Tuesday, April 29, 2008

Allergen Guilt

I have a lot of guilt for a person who probably really shouldn’t. Take yesterday, for instance. Yesterday was day 6 of the worst allergy attack I’ve ever had in my life. Here in Baltimore the flowers, trees, and grass are all blooming at the same time and have culminated in record breaking pollen counts, according to the newscasters. I haven’t been able to breath out of my right nostril and have had one continual sinus headache for days, so I called out of work yesterday when my head hurt so bad I couldn’t get out of bed. And as soon as I could muster opening my eyes and getting out of bed (at 1pm) to get some allergy and pain meds, I was hit with the wall of guilt for not having gone to work.

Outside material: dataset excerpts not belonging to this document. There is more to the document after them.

Where one turn sends some rows of the set: a few examples, then the rows asked:
noke: [ 17  -7  17   8   4 -24   1  -6 -24   2 -10  -2  -7   1  35  -3  10   0
 -12   5   2  -4   6 -17   0   4  -8  15  -6  -2   3  -4   1  -8 -15  -8
   0 -11 -21  -4   7   4   3   6   2   9   5   2   5   8  -2  16  14  -3
 -14 -13  -2  -2  -4   1  -8   1  11   3   5 -12  -1]
Gomos: [  8   0  19   3  -1  -9 -10  -5 -27   6  -8  11  -3  16  33  -6   5   3
  -4  18  -1 -10   6  -3  10   7  -4  29 -14  -5   3   0   5 -11 -18 -11
   3  -9 -20  -3  -3   5  -9  -4   1   6   8   9   5   6  -9   0  21  -1
  -6  -8  -1   8 -12   7   0   8  15   2   8 -12  -3]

I hate sick days. I hate staying at home. I feel guilty each and every time I have to call out of work. I even felt guilty about it when I had eColi and couldn’t stray more than 10 feet from the toilet for 5 days. Due to that bout of sickness, I’ve depleted my sick days and now I can’t miss any more work until September 27, which makes me feel even more guilty.

To my defense, I did e-mail my boss at 2pm yesterday, and I completed a chapter I had e-mailed myself last week, working till 5pm, so I did get some work in. Still, it doesn’t feel like work if I’m not there, sitting in my office, even though, truth be told, I likely get more work done when I’m at home than I do at an average day at the office.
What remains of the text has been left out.